TOPICS : West meets east in Jerusalem

Susan Goodman

Do you know where the Augusta Victoria Hospital is?” asks my taxi driver as we drive through that invisible veil which separates east and west Jerusalem. It is my first journey out of my Jerusalem, where I now live having taken a one-way aliya ticket to Israel from England just five months ago.

Even with west and east, we live in a city which has been a unified whole since 1967. And indeed these Arabs have the status of being residents of Israel. Not citizens like Israeli Arabs but something a little less, being able to vote in municipal but not national elections. They have Israeli ID cards and are found sharing the same bureaucratic rites of passage as the rest of us who have to negotiate our way through the strata of Israeli officialdom.
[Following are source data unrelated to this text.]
Each row is where one point has got to under a steady rotation. How many ticks took it there?
The counts run from 0 to 660.
[ 17   3  16 -12   4   2  -5  -1 -10  -1  -7 -10  -5 -11 -13  13  10  -2
  -6   6   0  -3  -1  -9   2 -11   9  -8   0   0  -6   4   6   7  20  -8
 -12  15  15   4   3   2   6 -11   4 -13   2  -3  -1   8  -7  10  -1   7
  -8  -1  13 -10   7  -9  -6   0   4  -4  -9]	630
[-12 -14  -7   7  -8   4  -7   6  -5 -12   2 -12  19   2  -7   0   8 -13
  11  -1  -8  -6   3  13   4   6   0   1   8   6  -1 -10  17   1  -7   6
  -7   2  -4  -2   7 -14   3   3  -7  -3  -1  -4   3   6  10   7   3  -4
 -11  -6   4   0   1   3   9  14  -1 -24 -13]	45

I’m rather surprised by my taxi driver’s question because he agreed to take me to this Arab hospital in east Jerusalem so he surely he knows where it is. Well, we’ve just driven past the Damascus Gate and the scenery has changed.

I feel a certain tinge of anxiety. Are we really going to stop in this sea of unfamiliarity (hostility?) and ask the way? I’m especially baffled by my taxi driver’s question because I discovered in the first part of my journey that actually he is an Arab!

“Haven’t you been to the Augusta Victoria Hospital before?” I ask slightly nervously. “No,” he replies. I bring the issue out into the open. “Do you know where it is?”

He laughs a laugh of reassurance, recognising the confusion he has caused. He explains “I only asked you, because I wanted to point out.” and he waves a hand toward the skyline, “that the hospital is very close to Mount Scopus, you know, the Hebrew University.”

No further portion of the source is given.